Closed falkTX closed 1 year ago
Coincidently, I've been looking at this recently as well. I don't fully understand why the WaveNet models require a warmup period. I would have thought that they would be deterministic based on the current receptive field (unlike LSTM, which has a feedback connection).
Btw, there is an issue open in the NAM core repo related to this:
https://github.com/sdatkinson/NeuralAmpModelerCore/issues/61
So, I think this is a better solution than the current anti-pop method.
That said, I think it makes more sense to have this be handled in the core model loading code. Both because it is in one place there, and also because it depends on the model type. In the case of LSTM models, for example, it isn't required at all and is just wasting background resources. For WaveNet, my guess is that the number of samples required to stabilize the model depends on the size of the receptive field.
On AIDA-X that uses LSTM and GRU this was found to be necessary as well, so maybe the "not needed" thought is mostly just theoretic?
If the NAM core side ends up with something similar it will still need the pre-roll for the buffer resize, specially because it seems resizing to bigger buffers does not clear the new memory (or something alike that, there is a PR for it still open)
On AIDA-X that uses LSTM and GRU this was found to be necessary as well, so maybe the "not needed" thought is mostly just theoretic?
NAM stores pre-"warmed" weights for LSTM models, while AIDA doesn't.
I'm going to close this, as I've got a PR (https://github.com/sdatkinson/NeuralAmpModelerCore/pull/71) in to handle it in the NAM core.
The change has also been added to my devel branch of NAM core that this repo references.
While playing with NAM we noticed a few audio pops when changing models.

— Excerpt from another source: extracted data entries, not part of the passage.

The rows are grouped in 4 ways, from coarse to fine. Each group lies inside one group of the grouping before and may be the whole of it. The rows also spread widely along 12 directions, which tell nothing about the answers.
(in the rows, 128 means zero)
Some rows, each with its group in each grouping after it:
[132 119 116 152 127 112 127 100 123 115 126 117 154 149 105 145 135 130
 129 148 140 145 150 138 127 129 134 147 135 118 137 131]
Z_223 rilal simo Z_972
[162 169 148 117 128 124 149 119 101 113 145 135 114 136 126 144 122 109
 147  94 124 149  62 119  96 123 144 160 112 116 131 117]
Z_275 semas limad Z_720
[158 132 141 105 139 102 123 147  99  89 211 141 113  87 132  99 155 124
 123 121 143 144  97 156 126  97 102  81 127 122 129 145]
Z_618 luvuz vaba Z_553
[136 170 117 102 121 153  88  42 111 126 103 115 122 135 126 136 142 133
 117 167 129 130 122 135 122 133 108 188 139 107 133 137]
Z_618 Lal konek Z_694
[178 148 102 102 139  84  97 126 108 141 200 108 128 155  90  98 168  90
 196 114 138 178  52 118 103 121 148 162  74 101 138 141]
Z_223 toter nok Z_343
[137 136 121 150 155 122 188 131 154 121  86  93 196 137 152 142 141  96
 132 115 143 137  85 120 132 126 131  87 134  84  98  89]
Z_513 Kefaz Keves Z_387
[ 93 203 169  89 135 106 180 176 122 128  70 121 147 100 162 199  92  95
 131 133 161 204  56 142  76 117 143 163 165 114 145  89]
Z_513 Kefaz Keves Z_366
[118  63 108 162 132 123 157 131 161 155 132 126 212 169 132 155  96 106
 134 156 137 138 104 116 154 136 112 134  94 124 147 161]
Z_513 Lud kugid Z_251
[ 94 108 144 119 147  92 178 193 160  86 134 109 172  89 165 164 113 127
 130 168 146 142 147 120 120 140 129  79 166 151 116  78]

The NAM core side already has an "anti-pop" feature of sorts, but it is not applied for all model types and not in the same way. Since we already pre-run the plugin in order to force the correct buffer size, we can run it a few more times to get rid of the initial pops. The 4096 comes from checking NAM code where 4000 is used, and 4096 aligns nicely close to it as a power of 2 (which will be typical for buffer sizes in hosts)